Они помолчали несколько мгновений.

— Здесь работает моя сестра, — неожиданно добавила Оливия. Элиза в изумлении распахнула глаза. Она много раз общалась с семьёй Виндр, была у них дома. Приглашала их к себе. Она видела их семью на нескольких приёмах и никогда не слышала, что у Эллиота и Летиции есть вторая дочь.

Оливия встретила её удивлённый взгляд жёстко, с вызовом, будто отбивала клинок. И Элиза не стала ничего спрашивать. В том числе потому, что увидела, как по тропинке от больницы снова несут носилки.

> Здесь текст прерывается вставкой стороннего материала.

Each row is a point. The ring and each string are closed loops that go straight from each point to the next, and from the last back to the first. Before rounding, they use only three directions, however many columns there are. Count how often each string passes through the ring. Passing back the other way cancels.
In the rows, 128 means zero.

Ring (10 x 4):
[[128,138,95,123],
[133,164,88,129],
[131,183,92,145],
[119,193,110,162],
[106,191,127,164],
[92,174,145,161],
[90,152,149,158],
[102,122,136,154],
[113,113,120,145],
[122,118,107,133]]
String (30 x 4):
[[74,159,169,163],
[83,161,151,134],
[97,158,135,136],
[105,144,132,163],
[99,129,144,182],
[77,132,167,162],
[81,148,157,141],
[98,159,133,134],
[103,152,132,156],
[93,152,148,174],
[77,169,165,164],
[75,183,163,149],
[95,174,137,141],
[107,168,126,156],
[110,184,127,185],
[106,203,129,178],
[102,210,129,158],
[104,188,125,142],
[112,175,118,150],
[123,185,109,175],
[126,178,107,181],
[112,173,118,151],
[104,190,125,143],
[105,208,127,164],
[107,201,129,178],
[109,183,127,181],
[111,161,121,155],
[101,168,131,146],
[103,163,135,171],
[90,161,152,179]]
Times through: 3

Ring (10 x 8):
[[135,89,85,162,132,186,81,112],
[114,82,98,144,165,171,74,87],
[100,96,118,139,188,152,82,82],
[94,119,135,142,198,136,98,92],
[97,146,150,146,185,120,117,114],
[109,158,153,143,152,115,126,133],
[122,157,146,142,122,120,126,145],
[135,148,130,147,100,135,121,152],
[146,129,106,161,95,162,109,150],
[144,105,88,169,112,183,93,133]]
String (29 x 8):
[[120,152,151,120,111,110,119,138],
[121,122,129,125,122,133,99,119],
[123,124,128,129,120,136,101,123],
[139,142,135,117,67,122,113,150],
[155,158,119,164,67,148,130,178],
[154,149,105,187,91,168,127,174],
[138,134,106,181,128,168,115,147],
[125,114,118,133,121,146,95,119],
[143,102,100,134,85,162,87,127],
[154,99,76,176,97,195,90,138],
[149,99,71,197,126,206,93,136],
[133,111,92,185,149,184,99,127],
[129,110,94,184,157,183,98,122],
[132,71,69,176,156,206,70,98],
[123,54,70,158,165,202,56,77],
[116,77,83,175,190,194,74,86],
[114,102,107,157,170,165,89,101],
[115,107,118,137,150,149,90,104],
[100,85,123,104,161,138,70,73],
[84,91,127,127,216,142,76,62],
[86,118,130,165,235,148,100,86],
[97,133,130,176,214,149,112,107],
[107,122,132,138,163,136,100,107],
[100,125,145,118,162,119,99,100],
[88,150,165,128,190,102,118,106],
[93,172,164,162,201,111,137,128],
[108,164,144,177,183,132,134,138],
[109,176,156,168,169,118,141,146],
[112,182,170,136,133,96,142,152]]
Times through: 3

Ring (9 x 11):
[[102,108,156,149,154,147,135,112,139,130,91],
[147,136,136,149,145,160,154,128,101,110,108],
[174,159,118,143,140,159,170,148,67,96,126],
[132,141,128,136,139,142,172,150,58,112,123],
[86,120,141,130,146,123,162,146,75,131,116],
[87,124,129,117,165,99,142,154,113,129,122],
[119,142,111,111,180,92,127,161,143,115,131],
[126,140,114,115,184,98,118,153,163,114,125],
[102,117,138,130,175,116,117,128,170,127,104]]
String (26 x 11):
[[100,138,109,101,186,73,123,170,147,121,135],
[175,182,73,95,196,76,121,189,152,87,158],
[153,157,103,117,176,107,133,162,134,101,135],
[103,123,134,128,166,116,134,139,134,125,112],
[158,158,102,117,181,107,124,159,152,100,133],
[150,151,111,124,171,119,135,153,133,104,127],
[86,108,149,135,162,124,133,126,139,134,100],
[42,73,178,145,166,126,112,96,183,157,73],
[61,80,176,151,163,138,115,94,181,150,73],
[74,84,176,157,157,151,122,91,168,145,72],
[48,70,190,161,146,156,133,86,146,157,65],
[109,121,141,138,155,134,144,132,117,124,107],
[145,141,127,138,154,143,149,139,108,109,116],
[82,101,162,148,144,147,150,116,108,138,92],
[149,138,138,152,135,168,167,130,74,109,110],
[93,110,155,146,142,147,156,123,94,132,99],
[154,152,117,132,154,137,155,151,94,103,126],
[208,185,94,132,143,152,177,171,48,78,147],
[159,159,119,139,126,157,193,160,16,100,134],
[161,163,109,129,144,138,174,166,52,98,138],
[141,147,118,128,157,127,151,154,99,108,127],
[85,115,145,133,151,125,152,138,97,133,109],
[7,75,176,133,143,112,156,127,86,166,93],
[78,125,128,113,160,95,153,162,88,131,128],
[67,121,127,107,169,81,142,163,108,135,127],
[53,106,140,114,170,87,133,148,129,143,114]]
Times through: 1
String (29 x 11):
[[114,129,135,135,149,134,157,142,89,121,116],
[158,158,109,126,157,128,156,160,90,100,134],
[151,158,109,124,154,125,160,165,79,102,137],
[152,157,108,123,159,122,153,163,93,102,135],
[118,146,114,115,158,106,159,169,78,114,137],
[72,119,133,116,160,97,150,157,95,134,123],
[8,79,165,121,159,91,139,134,117,164,99],
[39,89,160,128,160,106,136,129,127,153,98],
[104,127,130,124,165,112,138,146,124,124,117],
[171,172,88,110,180,101,134,175,129,92,147],
[184,186,67,92,203,71,113,192,168,84,160],
[110,134,115,110,190,84,111,154,176,119,124],
[76,108,142,123,178,100,115,133,170,137,104],
[114,130,120,116,192,93,103,143,196,120,116],
[118,128,124,122,190,102,103,136,198,119,111],
[147,144,115,125,181,116,117,143,170,107,119],
[173,161,104,126,173,124,131,153,141,95,130],
[118,128,134,134,160,129,140,137,124,120,112],
[76,99,159,142,155,133,137,118,131,140,93],
[163,153,114,133,162,135,142,147,121,100,124],
[175,153,120,143,157,153,144,137,121,97,117],
[154,135,139,154,145,169,150,121,111,109,103],
[120,115,156,158,138,169,156,113,99,124,93],
[99,110,156,150,142,153,154,119,100,130,96],
[147,144,125,138,151,143,155,143,95,107,120],
[222,190,90,134,149,154,169,168,67,73,146],
[236,199,86,137,138,165,185,173,36,67,151],
[153,149,128,145,129,162,184,148,36,104,124],
[79,106,158,143,139,142,161,127,81,137,100]]
Times through: 3

Ring (7 x 14):
[[86,96,135,113,90,132,63,108,132,158,95,131,149,105],
[70,107,135,129,129,131,131,99,145,145,146,129,111,117],
[108,134,134,127,142,133,171,125,155,121,172,127,95,133],
[164,151,131,113,128,134,158,162,150,111,154,123,113,144],
[189,142,119,113,137,124,144,179,124,121,133,115,138,153],
[171,120,114,114,133,118,110,167,107,141,107,113,159,146],
[116,99,128,108,89,127,53,128,120,158,80,126,166,114]]
String (31 x 14):
[[91,119,129,135,157,126,170,115,142,134,169,123,100,133],
[106,121,126,134,161,124,172,125,136,132,167,121,105,139],
[111,127,128,130,153,127,170,128,142,128,166,122,103,138],
[113,135,129,134,166,128,197,130,149,119,186,122,88,143],
[131,153,139,120,134,140,184,140,169,105,181,129,85,137],
[148,153,139,111,113,141,154,150,165,108,158,130,103,134],
[143,136,132,112,115,134,130,147,146,124,136,126,123,133],
[135,127,125,121,137,126,141,143,133,131,141,121,125,138],
[139,128,125,120,136,126,140,146,133,131,140,121,126,139],
[169,142,118,125,164,121,181,167,128,118,162,113,117,158],
[211,157,116,115,155,123,177,194,127,107,153,111,127,166],
[217,155,118,107,133,125,146,197,126,112,131,113,142,160],
[184,139,123,106,115,128,116,174,128,125,116,119,147,143],
[144,126,127,114,119,128,116,148,131,134,123,122,138,134],
[151,123,117,123,149,119,141,154,117,136,134,115,137,146],
[181,120,104,124,165,109,141,176,94,140,122,105,156,161],
[189,113,103,117,148,108,107,180,85,149,96,105,177,156],
[171,111,117,104,103,120,63,165,103,151,75,116,181,134],
[139,119,130,107,98,131,85,144,131,141,102,125,150,124],
[129,116,123,122,135,123,124,139,123,141,127,120,137,135],
[123,104,120,121,130,119,102,135,112,153,110,118,151,131],
[109,91,127,109,89,125,44,124,114,165,73,125,172,111],
[98,91,137,98,52,135,7,114,128,167,54,134,177,94],
[100,101,138,103,69,136,42,116,135,156,79,133,159,102],
[113,112,132,113,104,131,92,126,135,145,111,127,140,119],
[100,107,127,124,129,125,117,120,129,147,128,124,131,125],
[55,91,134,128,119,128,100,89,135,159,124,130,127,108],
[46,93,135,133,130,128,118,84,139,156,139,130,115,110],
[42,99,142,128,115,135,113,80,152,151,140,135,109,103],
[85,114,140,118,106,137,111,108,152,140,133,133,118,112],
[116,120,131,119,123,130,125,130,139,136,134,125,125,127]]
Times through: 5
String (29 x 14):
[[79,87,131,116,96,127,57,104,122,167,89,128,156,106],
[55,81,143,107,59,137,18,86,136,172,70,138,159,85],
[58,90,143,110,71,138,45,88,143,163,89,138,145,91],
[95,110,140,109,84,138,75,114,146,146,106,134,137,107],
[102,114,134,118,111,132,108,120,141,142,125,128,128,119],
[96,113,130,126,134,128,134,117,137,141,143,125,118,126],
[59,107,130,144,169,124,179,94,142,141,179,124,91,129],
[55,115,134,144,168,128,191,92,153,134,191,127,79,128],
[83,127,140,128,134,137,162,108,161,127,171,131,90,123],
[115,130,138,116,113,137,130,128,154,127,143,130,114,124],
[124,129,132,119,126,132,138,135,144,129,143,126,118,131],
[126,132,127,127,151,127,169,138,141,125,163,121,107,141],
[142,150,131,125,152,132,193,148,154,109,181,123,92,147],
[172,167,137,109,121,142,174,166,168,96,169,127,97,144],
[173,155,136,104,104,140,136,166,157,109,140,127,120,137],
[166,145,131,107,110,135,129,162,146,118,133,125,128,137],
[143,129,128,114,118,130,121,147,136,131,128,123,132,133],
[163,135,120,120,148,123,155,163,126,125,144,116,128,150],
[197,143,111,121,165,116,172,186,115,119,148,108,134,166],
[227,146,105,116,163,113,160,206,103,119,132,104,151,173],
[196,135,117,106,119,123,109,183,116,129,106,115,159,148],
[154,125,125,110,113,127,105,155,127,135,112,121,147,134],
[144,119,117,124,148,118,136,150,115,139,131,115,139,144],
[164,109,106,124,156,109,119,164,91,151,109,107,164,152],
[158,101,110,115,127,112,77,158,91,159,82,112,180,139],
[143,104,125,102,83,127,43,146,114,156,68,124,178,118],
[131,111,131,104,84,131,60,138,128,149,86,127,160,116],
[126,116,127,116,118,127,108,136,129,141,119,123,139,128],
[103,98,125,121,120,122,90,121,118,157,106,123,149,121]]
Times through: 5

Первым шёл врач, принимавший роды. Вторым — высокий, слегка ссутулившийся мужчина, широкоплечий и мускулистый, в таком же сером халате. Его грязные, спутавшиеся каштановые волосы до плеч падали на угловатое лицо с выпирающими скулами, закрывая лоб. На носилках мужчины несли ту самую женщину, родившую мёртвого ребёнка. Сперва Элиза даже решила, что женщина умерла, но, когда люди подошли почти вплотную, заметила, как её грудь робко и медленно вздымается и опадает, а губы едва заметно шевелятся в горячечном бреду.